Much of that has to do with a shoddy run game, sure. But it's also because the Lions have a subtle weakness in the intermediate passing game. Calvin Johnson and Titus Young are quality deep threats, they can dump it off short to their running backs or Brandon Pettigrew and Nate Burleson is a decent possession guy.
But Burleson never made good on his goal, and so the Lions simply doesn't have that dangerous slot receiver presence to catch five-yard drag routes and turn them into 20-yard gains.
But that's what Joe Adams does. Adams lacks polish, and his route-running isn't crisp enough to create separation like Wes Welker does, but his skill set matches, and he could develop into a very dangerous weapon if he gets the time.

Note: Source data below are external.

In the rows, zero is written as 128.
Each path is a new rotation, seen through one point. The rows after it are directions, each followed by how far the rotation turns it, in degrees a step (0 if it stays put).
Each turn is a multiple of 5 degrees from 10 to 175, or 0.
Each row of a path follows its step; steps can be skipped.
Rotation 1:
step 4: [127 132 131 126 124 135 132 135 130 126 126 126 134 128 119 127 136 125
 125 131 139 132 131 121 131 131 128 136 124 128 124 128 133 138 126 135
 126 132 125 128 132 139 121 121 123 118 126 122 136 132 133 122 133 129
 127 129 123 131 120 122 127 125 132 129 132 124 128 125 130 129 132 120
 123 120 129 132]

Originally mocked: 01/26/12 in Round 5
I gave Malik Jackson a fifth-round grade all the way back before the Senior Bowl, and it doesn't look like much has changed.
Jackson is a perfect Lions pick here because A) he gets after the quarterback, and B) the flaws that push him down to the fifth round are mechanical or technique-based things that can be coached.
What Jackson brings is raw skill and athleticism. Kris Kocurek, the defensive line coach who brought you sleeper hits like Sammie Hill and Willie Young (and should probably be credited with the development of Cliff Avril), could have another slam dunk on his hands if he can mold Jackson's skills into a consistent pass-rusher.
Originally mocked: 04/15/12 in Round 7
If there's one thing we know, it's that the Lions love drafting offensive tackles in the late rounds. In this way, Kevin Murphy follows the same path as Lydon Murtha, Jason Fox and Johnny Culbreath.
But this is still an OK pick because—and I'm totally serious here—Murphy went to Harvard.
One thing that offensive linemen don't get credit for is how intelligent they have to be to read defenses, spot blitzes and determine their assignments on the fly. Murphy seems like someone who would pick that up pretty quickly.
Of course, all the Ivy League education in the world won't help him from being bowled over on a bull-rush, but he has time to bulk up, too.
If the Lions make this move, it should be a sign they're ready to let one of their developmental linemen go. The tough question is, who? Neither Fox nor Culbreath have played or practiced hardly at all since joining the team.
Are their injury issues going to keep them out of action for the long-term, or will this be the year one of them makes an impact?
Or is this the year we find out that they make no impact healthy, either?
Originally mocked: 02/02/12 in Round 7
Like Malik Jackson, this is right up the Lions' alley. Chigbo Anunoby is a small-school prospect with huge size, work ethic and lots to learn.
He's another Sammie Hill, effectively.
With Hill, Andre Fluellen and Corey Williams both looking at free agency in 2013, it's none too early to start thinking about the next generation, even with the dominant Ndamukong Suh/Nick Fairley front the Lions look to post next season.
Anunoby is the right kind of player from the right kind of environment for the Lions' known strategy, and if he pans out, even as a depth player, he's a huge success for a seventh-rounder and further proof that the Lions can spin straw into gold with late-round defensive linemen.